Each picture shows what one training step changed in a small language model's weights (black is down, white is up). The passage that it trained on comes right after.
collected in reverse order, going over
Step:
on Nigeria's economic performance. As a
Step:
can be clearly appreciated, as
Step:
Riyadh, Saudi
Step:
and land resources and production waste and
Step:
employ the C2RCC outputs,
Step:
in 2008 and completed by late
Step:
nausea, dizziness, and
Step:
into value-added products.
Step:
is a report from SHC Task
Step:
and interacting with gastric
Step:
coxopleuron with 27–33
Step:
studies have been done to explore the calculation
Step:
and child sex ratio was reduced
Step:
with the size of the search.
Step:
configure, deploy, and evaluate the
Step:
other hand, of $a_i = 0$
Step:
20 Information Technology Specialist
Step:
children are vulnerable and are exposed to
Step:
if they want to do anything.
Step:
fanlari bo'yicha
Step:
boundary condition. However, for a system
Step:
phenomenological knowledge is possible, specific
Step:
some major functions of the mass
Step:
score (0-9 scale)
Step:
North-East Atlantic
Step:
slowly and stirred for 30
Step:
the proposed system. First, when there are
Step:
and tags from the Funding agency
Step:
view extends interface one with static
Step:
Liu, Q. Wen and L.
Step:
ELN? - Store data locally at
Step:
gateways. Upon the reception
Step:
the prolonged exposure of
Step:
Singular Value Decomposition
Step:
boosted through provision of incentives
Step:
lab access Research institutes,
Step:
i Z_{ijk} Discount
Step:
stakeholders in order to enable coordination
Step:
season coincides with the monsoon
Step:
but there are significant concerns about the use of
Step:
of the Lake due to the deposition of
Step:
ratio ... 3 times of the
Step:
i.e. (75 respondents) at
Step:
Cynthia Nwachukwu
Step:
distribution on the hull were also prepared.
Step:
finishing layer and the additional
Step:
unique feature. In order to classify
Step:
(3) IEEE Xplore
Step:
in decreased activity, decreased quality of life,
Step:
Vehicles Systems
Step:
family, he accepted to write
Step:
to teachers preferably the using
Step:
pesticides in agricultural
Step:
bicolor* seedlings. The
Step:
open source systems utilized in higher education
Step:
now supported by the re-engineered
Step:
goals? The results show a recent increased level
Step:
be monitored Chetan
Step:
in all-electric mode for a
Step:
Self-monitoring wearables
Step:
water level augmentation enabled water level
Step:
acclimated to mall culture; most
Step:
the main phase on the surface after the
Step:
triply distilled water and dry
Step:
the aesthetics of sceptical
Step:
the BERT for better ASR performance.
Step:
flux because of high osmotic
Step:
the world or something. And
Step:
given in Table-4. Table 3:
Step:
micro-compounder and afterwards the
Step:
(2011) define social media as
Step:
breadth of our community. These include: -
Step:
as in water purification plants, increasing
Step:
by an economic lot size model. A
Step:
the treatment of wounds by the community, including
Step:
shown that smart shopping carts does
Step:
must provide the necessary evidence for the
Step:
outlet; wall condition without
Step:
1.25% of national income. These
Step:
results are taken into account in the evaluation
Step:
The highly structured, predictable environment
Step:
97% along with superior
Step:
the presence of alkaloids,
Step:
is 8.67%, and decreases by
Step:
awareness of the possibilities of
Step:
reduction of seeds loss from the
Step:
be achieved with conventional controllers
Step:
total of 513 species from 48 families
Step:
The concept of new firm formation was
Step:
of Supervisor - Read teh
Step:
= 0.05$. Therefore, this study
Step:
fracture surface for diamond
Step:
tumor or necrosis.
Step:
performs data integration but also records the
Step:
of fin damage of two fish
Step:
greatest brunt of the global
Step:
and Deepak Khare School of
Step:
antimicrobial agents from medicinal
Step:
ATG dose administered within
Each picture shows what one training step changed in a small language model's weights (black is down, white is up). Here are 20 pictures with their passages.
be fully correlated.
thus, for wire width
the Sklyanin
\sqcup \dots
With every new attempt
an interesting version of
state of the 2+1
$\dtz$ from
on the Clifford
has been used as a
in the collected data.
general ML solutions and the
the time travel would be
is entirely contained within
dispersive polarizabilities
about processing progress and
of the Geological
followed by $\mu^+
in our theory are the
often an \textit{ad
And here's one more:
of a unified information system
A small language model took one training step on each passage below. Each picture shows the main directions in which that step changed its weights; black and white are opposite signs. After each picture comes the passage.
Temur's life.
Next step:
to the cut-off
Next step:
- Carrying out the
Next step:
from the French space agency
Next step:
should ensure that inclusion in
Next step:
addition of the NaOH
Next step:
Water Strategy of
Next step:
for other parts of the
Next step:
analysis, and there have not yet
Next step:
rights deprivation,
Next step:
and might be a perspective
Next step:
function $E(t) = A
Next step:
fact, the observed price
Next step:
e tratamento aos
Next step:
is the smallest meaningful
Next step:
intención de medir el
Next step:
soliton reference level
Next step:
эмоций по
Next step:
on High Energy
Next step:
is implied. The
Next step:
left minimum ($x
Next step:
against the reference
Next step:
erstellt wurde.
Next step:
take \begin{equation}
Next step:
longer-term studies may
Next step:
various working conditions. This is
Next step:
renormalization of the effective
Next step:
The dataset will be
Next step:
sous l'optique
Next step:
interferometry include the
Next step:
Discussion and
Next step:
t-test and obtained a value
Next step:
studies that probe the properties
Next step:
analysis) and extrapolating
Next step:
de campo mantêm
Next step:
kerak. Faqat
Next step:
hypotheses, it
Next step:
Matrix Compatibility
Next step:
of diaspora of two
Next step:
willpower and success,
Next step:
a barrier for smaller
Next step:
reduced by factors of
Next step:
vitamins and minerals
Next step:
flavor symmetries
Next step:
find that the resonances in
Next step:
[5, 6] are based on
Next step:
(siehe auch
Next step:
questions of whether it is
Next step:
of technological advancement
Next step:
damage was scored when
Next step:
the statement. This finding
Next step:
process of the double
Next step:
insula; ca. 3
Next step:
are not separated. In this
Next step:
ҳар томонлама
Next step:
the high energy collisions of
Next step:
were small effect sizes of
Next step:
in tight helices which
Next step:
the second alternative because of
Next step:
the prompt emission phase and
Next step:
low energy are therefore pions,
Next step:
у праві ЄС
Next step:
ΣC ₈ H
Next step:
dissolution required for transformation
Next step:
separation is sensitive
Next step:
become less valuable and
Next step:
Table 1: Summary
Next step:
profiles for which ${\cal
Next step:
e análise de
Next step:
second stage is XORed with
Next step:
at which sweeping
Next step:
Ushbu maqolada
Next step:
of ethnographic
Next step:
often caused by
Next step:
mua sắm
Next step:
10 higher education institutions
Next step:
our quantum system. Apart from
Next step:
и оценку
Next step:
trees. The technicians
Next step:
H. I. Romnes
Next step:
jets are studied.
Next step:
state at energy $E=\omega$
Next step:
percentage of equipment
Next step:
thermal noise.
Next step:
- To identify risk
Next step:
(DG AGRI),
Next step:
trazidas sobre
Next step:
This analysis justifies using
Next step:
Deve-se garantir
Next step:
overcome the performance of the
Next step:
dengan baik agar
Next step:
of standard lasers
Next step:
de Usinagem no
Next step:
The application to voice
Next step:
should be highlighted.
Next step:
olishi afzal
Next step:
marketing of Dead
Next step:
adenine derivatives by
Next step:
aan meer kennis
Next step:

■ Your goal ■
For each line of the listing that holds the word "training", show that line.

■ Solution below ■
Each picture shows what one training step changed in a small language model's weights (black is down, white is up). The passage that it trained on comes right after.
Each picture shows what one training step changed in a small language model's weights (black is down, white is up). Here are 20 pictures with their passages.
A small language model took one training step on each passage below. Each picture shows the main directions in which that step changed its weights; black and white are opposite signs. After each picture comes the passage.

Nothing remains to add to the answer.